If you ride at a moderate pace, it’s not really hot out, and you don’t have too many hills to face, you can easily bike to work without getting sweaty.

What if I have a long ride and/ or lots of hills?

A long or hilly commute by bike is going to entail additional adjustments to your regular routine. The distance alone will increase the chances of needing additional grooming at your destination. Luckily, good gear can make the transition smoother. Large panniers will provide the “trunk space” you need to carry work clothes with you. Look for a nearby gym to shower at if your workplace lacks facilities.
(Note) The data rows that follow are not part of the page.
Input: array([153, 101, 106, 116])
Output: 153, 116
Input: array([115, 136, 107, 151, 146, 122])
Output: 151, 146
Input: array([157, 125, 127, 136, 129])
Output: 157, 136
Input: array([109, 154, 129, 101, 153])
Output: 154, 153
Input: array([117, 139, 157, 105])
Output: 157, 139
Input: array([129, 133, 130, 103, 127])
Output: 133, 130
Input: array([120, 117, 103, 102, 136])
Output: 136, 120
Input: array([106, 110, 139, 102, 107])
Output: 139, 110
---
[153 133 150 141 142 151 106] => 141, 153

[[158 132 129 139 123]
 [149 148 109 145 133]
 [116 138 112 136 155]] => 109, 158

[139 120 153 127 147 102 140] => 127, 153

[[123 103 111 128 138 132 122]
 [119 119 105 117 128 134 122]
 [149 118 135 128 131 128 128]] => 117, 149

[[107 123 123 129 118]
 [121 149 141 143 125]
 [140 127 127 125 131]] => 141, 149

[103 101 124 150 125] => 124, 150

[125 137 115 155 139 148 123] => 155, 155

[[105 117 129 125 153 108 112]
 [127 133 102 138 126 114 122]
 [148 102 147 148 111 155 154]] => 138, 155
---
array([[105, 136, 106, 156, 137, 135],
       [110, 119, 149, 143, 109, 113]]) yields 119

array([144, 104, 132, 129, 140]) yields 144

array([[130, 103, 120, 142, 119],
       [120, 149, 118, 138, 138]]) yields 120

array([138, 116, 145, 125, 142, 150]) yields 116

array([[110, 147, 140, 136, 109, 111, 108],
       [137, 142, 100, 123, 138, 130, 134],
       [138, 150, 125, 120, 138, 115, 140]]) yields 125

array([117, 130, 132, 145, 116, 151]) yields 130
---
[[139 137 154 114]
 [153 113 142 139]] -> 113

[118 142 114 102 148 145] -> 142

[[148 141 112 119 102 137]
 [110 114 140 131 153 119]
 [114 130 151 146 152 123]] -> 130

[138 145 153 102 153] -> 145

[[131 146 129 133 130]
 [130 126 124 129 128]
 [130 158 136 138 127]] -> 158

[[148 127 111 112 136]
 [133 119 114 109 119]
 [132 119 114 105 119]] -> 119
---
array([134, 142, 140, 102, 122, 117, 150]) yields 122

array([[130, 131, 126, 105, 118, 122],
       [138, 127, 143, 140, 130, 132]]) yields 140

array([[122, 111, 104, 124],
       [129, 128, 106, 134],
       [129, 133, 115, 133]]) yields 133

array([109, 139, 131, 110,  98]) yields 131

array([[113, 146, 128, 111, 130, 124, 104],
       [103, 136, 122, 112, 140, 112, 107]]) yields 140

array([152, 115, 107, 113, 144]) yields 107

array([127, 144, 128, 109, 156]) yields 128

array([110, 152, 131, 114]) yields 152
---
[[102 112 116 111 144 143]
 [143 133 120 120 118 128]
 [113 110 144 133 117 123]] >> 144

[[131 125 119 139 137 135 128]
 [137 127 139 123 121 136 124]
 [126 130 138 150 135 109 131]] >> 138

[[147 138 116 135 148 136 144]
 [112 143 124 152 135 155 120]
 [132 120 119 113 110 153 137]] >> 119

[[116 117 120 135 122 107 133]
 [114 120 113 129 117 119 124]
 [112 138 120 129 129 125 123]] >> 120

[[138 117  99 140 121]
 [136 126 139 131 124]
 [134 130 110 134 129]] >> 110

[[149 148 135 130 140 151 108]
 [107 107 147 141 144 153 151]
 [129 115 113 136 148 141 117]] >> 113

[[131 117 126 149]
 [130 122 128 133]
 [134 110 117 144]] >> 117

[[149 137 144 137 144 113 130]
 [129 156 120 128 111 115 122]
 [108 110 117 125 125 149 122]] >> 117

[[138 124 142 123]
 [123 140 126 153]
 [131 143 121 150]] >> 121
---
[[144 112 152 111 122]
 [108 134 143 143 150]] result: 143

[[113 119 133 119  99]
 [139 135 146 135 151]] result: 135

[[127 133 132 139 140 109 152]
 [128 132 132 132 125 109 135]] result: 109

[[141 130 112  99 153]
 [147 130 124 105 141]] result: 105

[[108 123 121 141 104]
 [108 123 121 137 111]] result: 137

[[146 138 107 140]
 [130 138 104 123]] result: 104

[[152 110 147 131 132]
 [138 107 154 127 132]] result: 127

[[148 122 132 125 142 130]
 [154 120 132 123 142 129]] result: 142

[[131 129 137 127 136 137]
 [133 100 142 145 131 114]] result: 131
---
array([[142, 134, 149, 140, 138],
       [143, 124, 111, 127, 119]]) result: 149

array([[122, 118, 116, 119],
       [116, 140, 130, 107]]) result: 116

array([[132, 121, 133, 108, 124, 110],
       [127, 125, 102, 119, 107, 114]]) result: 133

array([[137, 115, 109, 121],
       [137, 115, 149, 125]]) result: 109

array([[100, 141, 157, 154],
       [137, 119, 117, 123]]) result: 157

array([[125, 105, 105, 103, 107],
       [122, 142, 137, 149, 137]]) result: 105
---
[[103 111 104 149 148 108]
 [111 148 151 137 142 155]
 [145 136 134 103 101 137]]: 134

[[157 124 130 144 116]
 [112 100 128 130 144]
 [109 103 127 116 144]]: 127

[[130 122 113 132]
 [133 117 106 137]
 [149 156 153  99]]: 153

[[128 141 120 128 105 107]
 [136 135 124 121 100 109]
 [134 133 120 121 105 112]]: 120

[[102 143 144 155]
 [141 152 138 110]
 [135 125 119 143]]: 119

[[108 109 117 123 110]
 [102 108 119 132 116]
 [152 106 146 139 141]]: 146

[[129 121 131 150]
 [130 131 125 117]
 [127 128 123 102]]: 123

[[147 115 127 125 127 125]
 [155 154 117 118 118 116]
 [142 104 108 110 111 109]]: 108
---
145  125  100  139  144  142  127 result: 145
108  109  126  127  125  107 result: 108
 99  150  141  126  126 result: 99
145  115  117  125   99  119  102 result: 145
128  139  131   99 result: 128
138  133  116  105  138  134  141 result: 138
125  149  129  129  120  132 result: 125
---
[[131 125 133 134 128 133]
 [133 114 132 135 116 154]]: 116

[[130 131 114 116 133]
 [109 117 109 125 107]
 [125 127 111 118 127]]: 125

[[102 136 136 110 108]
 [142 107 114 116 134]
 [133 112 118 115 128]]: 116

[[130 129 124 126 128]
 [128 103 142 116 124]]: 116

[[138 144 124 121 123 104 140]
 [135 136 116 112 118 112 138]
 [133 155 129 117 128 107 116]]: 112

[[ 98 107 118 130 109]
 [105 112 121 130 113]]: 130

[[134 152 130 133 129]
 [156 111 119 130 119]
 [150 125 123 127 122]]: 130
---
130  124  132  127  134  111
133  127  121  125  135   98
129  119  128  129  132  103
--> 132

128  128  129  129  129  127
128  128  129  129  127  128
133  113  134  154  128  104
--> 128

129  140  112  130  132
129  118  142  128  123
133  103  156  130  116
--> 130

152  120  136  136  132
118  120  125  148  137
120  130  126  126  127
--> 126

139  126  115  128  121  134
132  124  126  121  101  134
101  138  136  125  147  120
--> 147

133  137  143  130  124  137  129
154  132  136  123  139  142  129
122  125  126  131  140  136  127
--> 136

115  146  115  150  125
114  147  114  106  127
146  135  146  153  134
--> 153
---
[147 128  98 144] ==> 98

[[115 150 131 139 107]
 [138 149 108 158 104]] ==> 139

[125 133 120 138 149 103 114] ==> 103

[[122 142 128 113 110 119]
 [142 128 129 123 131 153]] ==> 110

[124 150 118 139 122] ==> 139

[129 105 138 106] ==> 138

[152 122 131 107 131 117 141] ==> 117

[151 135 137 145 151 133] ==> 151

[110 101  99 112] ==> 99

[122 138 150 139 139 137] ==> 139
---
[129 115 151 106 133 122 134] yields 134

[137 112 151 110 153 150] yields 151

[120 103 113 114 119] yields 119

[[133 124 131 124 146 146 128]
 [146 139 148 140 113 113 154]] yields 148

[131 106 127 123 112 129 130] yields 130

[124 109 135 127 156] yields 135
---
[124 134 145 120 151 135 136] -> 145

[[120 144 136 130 130 142 136]
 [118 135 131 105 107 132 138]] -> 136

[153 126 121 135] -> 121

[123 121 129 152] -> 129

[[129 130 151 139 150]
 [120 155 132 127 143]
 [130 129 150 140 151]] -> 151

[[132 136 147 131 141 132 156]
 [135 138 138 131 139 134 140]] -> 147

[104 132 130 128 127] -> 130
---
Input:
[[124 133 124 137]
 [139 126 129 155]]
Output: 124

Input:
[[130 134 156 126 127]
 [146 136 140 119 131]
 [138 120 139 119 135]]
Output: 119

Input:
[[138 128 143 120 126]
 [128 135 120 144 104]
 [117 116 120 110 135]]
Output: 144

Input:
[[125 131 116 143 104 150 118]
 [148 129 142 129 110 113 128]
 [127 125 124 128 119 140 126]]
Output: 113

Input:
[[140 123 126 150]
 [113 101 123 123]
 [125 124 130 129]]
Output: 123

Input:
[[134 114 124 101]
 [ 99 140 104 102]
 [129 153 139 100]]
Output: 104

Input:
[[129 135 115 130 152 132]
 [127 137 119 120 132 129]]
Output: 152
---
[[118 151 140 141]
 [118 152 114 143]] gives 141

[120 128 100 116 137] gives 120

[106 126 119 149 140 134 131] gives 119

[[133 156 130 126]
 [110 152 127 126]
 [126 151 128 125]] gives 126

[148 127 129 107 145] gives 148

[105 127 147 127 139] gives 105

[127 131 155 125 133 105] gives 131

[[114 103 125 134 103 152]
 [130 123 127 149 125 153]] gives 123

[[134 116 121 127 123 131]
 [106 139 134 136 125 133]] gives 139

[[157 110 115 151]
 [146 115 121 156]] gives 151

Or consider an e-bike that will add a little oomph to your ride and eliminate the possibility of sweating.

This content was originally published in 2014 and has been updated. 



  • Old & poor people like me can’t afford a bicycle, you can get a used car for what they want for those things now.

  • Nigel

    I am fortunate that I can Leave my car at work and commute monday to friday which then allows me to train while commuting . Killing two birds with one stone

  • Julianna

    I just wanted to elaborate on “…ready to tackle your day.” I’ve ridden my bike to work for many years. Occasionally, a friend gives me a lift; I forsaken owning a car years ago. I noticed on the days she picks me up, I spend my morning kind of groggy no matter how much coffee I drink. Because of bike commuting, most days I’m truly ready to “tackle my day.”

  • Tricia

    Keeping all my bicycle “gear” with my bike has really helped make biking easier: First, I equipped my vintage cruiser with a front basket for my purse and bike lock and 2 rear fold-out baskets to carry groceries, library books, gym clothes, etc. I also modified the clasps that hold my lights so that it’s hard for them to be stolen. Now I don’t have to remove them every time I leave my bicycle. Finally, I picked up a skirt weight – so that I don’t flash everyone when wearing a skirt or dress – and a stylish trench raincoat in bright cherry red to keep me dry and visible on rainy days.

  • Carolyn

    I would love to ride a bike to work unfortunately I live in rural America. You probably wonder why that would stop me when my distance would be under 10 miles. Dangerous roads with coal truck drivers flying over hills and speeding locals that are texting and driving. Not enough law enforcement to be everywhere needed at 7:30am and after 5pm. Bike paths would be only a dream in this rural behind the times area. People are more concerned about potholes in the roads which I can’t blame them.

  • My overall mileage a day is about 18-20miles. 6 miles to the train station, 1 mile to work from the station, and a few one milers here and there, 6 miles to go home and maybe a miler or two after for errands or dinner out nearby. I started taking daily photos of my outfits too to get an idea of what I wear during my commute. The only thing I carry in my backpack are my essentials: minitool, spare tube, patch kit, 15mm hex wrench tool, pedro tire levers, mini pump that all fit in a makeup sized pouch, then cable, mini u-lock, lights (front and rear) wallet, and a water bottle and still have plenty of bag space if I need to pick up something. I always check wundermap or the US National Weather Service FB page for weather updates and if it rains, I use a well compacted poncho.

  • Linda Coburn

    I used to bike to work only once in awhile because no matter the weather I ended up being sweaty and disheveled by the time I arrived. After I purchased a Pedego electric bike, I started riding to work most days. With the electric assist, I arrive at work just as cute as when I left the house (you’ll just have to take my word for that) and still smelling shower fresh. If I choose to pedal on the way home for exercise, that’s a bonus. I love riding to work.

  • Ian L

    I spent ages trying to find a rain cape for use on my daily commute with little luck. Then one day it hit me, and I searched for poncho instead. Blam. So many choices. Now I have two excellent ponchos: one for mild showers and one (a Hunters Poncho) which is great even in cloud burst torrential downpours.

    • I love commuting by bicycle. I’m naturally quick to sweat so I wear athletic clothes for the ride and carry work clothes in my backpack. I also keep a stash of work shoes and an extra set of clothes in a drawer at my desk in case I forget any of the essentials in my backpack.